To answer this question you look first at the 'internal' energy of the two states (∆H). If more energy gets released when the bonds in state A are formed than in state B, A is energetically favorable, for example.
Second, you look at the entropy: If the system has more degrees of freedom in state A, for example because state A are more molecules than state B, or because the molecule in state B has lots of interaction surface and thus adsorbs lots of water molecules whose movement is consequently limited, A has higher entropy than B. To get an energy from the entropy, you multiply with the current temperature. This temperature is unaffected by whatever energy is liberated/used from forming the bonds, because what we're doing here is equilibrium thermodynamics, where only the end result counts, and not you get there (or whether you can get there, for example, if the molecules of state A are in different bottles, they can never form B, even though B might be thermodynamically favorable).
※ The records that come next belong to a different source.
Below is a small trained network, with its code and all its weights. Each question gives an input and a class and asks what happens when units are switched off, that is, made to give their printed mean instead of their output.

import numpy as np


def w(rows, s, z=0):
    codes = np.array(rows[::2]) - 128.0
    scale = np.full(codes.shape[1], s)
    scale[-1] = z or s
    return codes * scale


def f(y):
    return np.maximum(y, 0)


def log_softmax(a):
    a = a - a.max(-1, keepdims=True)
    return a - np.log(np.exp(a).sum(-1, keepdims=True))


def net(x, mask):
    res = np.array(x, float).reshape(1, 6) / 4 @ E
    y = f(res @ A[0][:, :-1].T + A[0][:, -1])
    res = res + np.where(mask, y, B[0][:, -1]) @ B[0][:, :-1]
    return log_softmax(res[-1] @ U[:, :-1].T + U[:, -1])


A, B = {}, {}
E = w([
[142,129,149,150,154,138,124,105,131,122],'x0',
[170,188,254,47,45,199,24,226,202,13],'x1',
[126,111,129,140,108,136,129,137,128,125],'x2',
[225,53,82,213,215,194,232,224,117,31],'x3',
[143,126,124,132,128,122,127,116,123,124],'x4',
[189,213,47,137,91,223,48,192,30,200],'x5',
],0.0037)
A[0] = w([
[7,223,191,29,18,53,16,10,131,233,163],'n1',
[87,101,41,148,205,85,188,56,97,235,43],'n2',
[122,184,199,71,76,170,70,180,227,63,28],'n3',
[45,33,233,102,215,19,242,53,254,25,188],'n4',
[126,174,231,34,75,164,48,189,189,33,3],'n5',
[43,111,42,189,189,73,197,49,70,205,30],'n6',
[93,93,47,211,154,45,205,34,91,237,22],'n7',
],0.0035,0.0022)
B[0] = w([
[48,217,63,242,217,180,223,236,6,230,253],'n1',
[202,26,179,65,73,42,62,26,214,41,180],'n2',
[182,90,200,109,65,57,51,29,201,90,183],'n3',
[53,165,49,81,233,216,233,210,8,109,222],'n4',
[253,63,209,83,50,43,49,17,209,103,193],'n5',
[203,21,211,67,43,64,24,38,217,56,183],'n6',
[252,26,212,77,50,55,36,57,232,58,186],'n7',
],0.004,0.0048)
U = w([
[242,44,218,55,36,45,14,2,242,61,15],'0',
[31,173,27,86,238,223,222,185,20,134,254],'1',
[52,203,90,239,211,172,241,198,39,175,189],'2',
],0.0036,0.0027)

Each question gives the input, the list of numbers given to net, and the class t.
The units are the neurons (one row each of A and B). Each row of codes is followed by its name. A weight is (code - 128) times the scale printed after its matrix; where a second scale follows, it is the last column's (A, B and U).
mask holds one flag per neuron, in row order. A switched-off neuron (its flag False) gives its mean, the last column of its row in B, instead of its output. The means were averaged over made-up inputs and are rounded, as every weight is.
A unit's drop is (log p(t) with every unit on - log p(t) with that unit switched off) / (log p(t) with every unit on - log p(t) with every unit switched off).
The circuit of an input: a set's keep is (log p(t) with only the set's units on - log p(t) with every unit switched off) / (log p(t) with every unit on - log p(t) with every unit switched off). Starting from all 7 units, units are removed one at a time, each time the one whose removal leaves the highest keep (on an exact tie, the one counted first), for as long as the keep stays at least 0.8.
circuit, biggest first: the units of the circuit, biggest drop first
k most important neurons: the k neurons with the biggest drops, biggest first
drop of u: that unit's drop, to one decimal
input [-2,-8,3,-5,-8,6], class 0: circuit, biggest first	(n7; n6)
input [-7,3,5,1,2,-8], class 1: circuit, biggest first	(n4)
input [-4,3,8,-4,-3,-4], class 1: circuit, biggest first	(n1; n4)
input [-4,-8,1,-7,-1,6], class 0: 3 most important neurons	(n7; n6; n2)
input [8,-7,3,4,-5,-5], class 0: circuit, biggest first	(n7; n6)
input [-2,-7,-3,-6,-4,-1], class 0: 3 most important neurons	(n7; n6; n2)
input [-7,-6,-3,-4,1,4], class 0: 3 most important neurons	(n7; n6; n2)
input [-6,-4,0,0,6,2], class 0: circuit, biggest first	(n1; n4)
input [7,3,3,-6,3,3], class 2: drop of n6	0.1
input [7,3,-3,-8,-3,-1], class 2: drop of n1	0.9
input [-2,1,-5,-7,-8,-3], class 2: drop of n1	0.3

The interesting case is if ∆H and ∆S have the same sign, i.e. one is energetically favorable, and the other state is entropically favorable. For example, polymerization of tubulin into microtubules is good for entropy, because the tubulin 'binds' lots of water that gets liberated when the polymer is formed. However the polymer is not very favorable enrgetically. At low temperatures (4C), the T∆S term is comparatively small, and thus, tubulin is in monomer form. The more you raise the temperature, the more microtubules are formed (until you go too high and the proteins fall apart).